There seems to be variability among the specific second-generation antipsychotics with respect to the incidence rates of diabetes. The risk of diabetes, however, is higher with antipsychotic treatment use than in a general patient population sample. Several mechanisms of glucose dysregulation have been proposed to explain this association. The medications most associated with diabetes are also those that induce the greatest amount of weight gain.
There are patients who develop diabetes, however, in the absence research and antipsychotic medications aand diabetes weight gain, so other causes must be sought. These drugs may disrupt research and antipsychotic medications aand diabetes regulation of glucose serum levels through hypothalamic dopamine antagonism. Recently, Johnson et al, research and antipsychotic medications aand diabetes. These findings suggest an added role for potent anticholinergic activity as a contributing factor for development of diabetes.
This is consistent with early findings of a higher association between low-potency conventional antipsychotics and increased weight gain.
The low-potency drugs, in general, are much more anticholinergic than high-potency medications. Increased serum levels of total cholesterol, LDL cholesterol, and triglycerides are all associated with obesity and weight gain.
Because several of the newer antipsychotics are associated with significant weight gain, one would expect that hyperlipidemia should also be associated with the use of these medications. Results of database analyses, chart reviews, and clinical trials indicate that clozapine and olanzapine use is associated with increased serum triglyceride levels.
This hypertriglyceridemia correlates directly with weight gain. Findings are equivocal regarding changes in cholesterol levels. Divergent results are seen with risperidone and quetiapine. However, smaller studies have reported increased serum triglyceride levels. Zoloft and xanax drug interaction problems exist in the results for quetiapine, ziprasidone, and aripiprazole, including small numbers of patients studied.
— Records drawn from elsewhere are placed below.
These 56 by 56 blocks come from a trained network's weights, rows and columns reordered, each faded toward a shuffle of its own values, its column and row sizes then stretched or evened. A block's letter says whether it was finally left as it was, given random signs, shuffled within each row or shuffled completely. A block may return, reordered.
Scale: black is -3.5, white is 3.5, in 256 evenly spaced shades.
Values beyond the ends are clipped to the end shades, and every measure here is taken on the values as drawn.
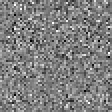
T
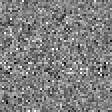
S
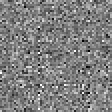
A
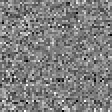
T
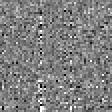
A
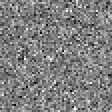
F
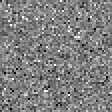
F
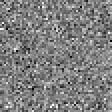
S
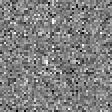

The doses of quetiapine used were small, so that a dose-related effect would be missed. Additionally, studies did not control for earlier treatments with lipid-lowering drugs.
This may explain some of the inconsistent findings for both risperidone and quetiapine. If patients who had previously taken a drug that increases lipid levels were then switched to a different agent, their lipid levels may have decreased because the primary responsible agent was discontinued. Very preliminary data suggest that ziprasidone and aripiprazole may not have adverse effects on lipid levels.
For patients who have elevated red wine and vytorin or triglyceride levels associated with previous antipsychotic treatment, switching to either of these medications may lead to a return to baseline levels. None of the available antipsychotic drugs is specifically indicated for use in the geriatric population. Inthe FDA issued warnings that the use of atypical antipsychotics in older adults with dementia was associated with an increased risk of cerebrovascular events.
Table 2 details the incidence rates of these events in pooled samples compared to placebo. Although these incidents occurred with low frequency, patients and caregivers need to be informed of the association.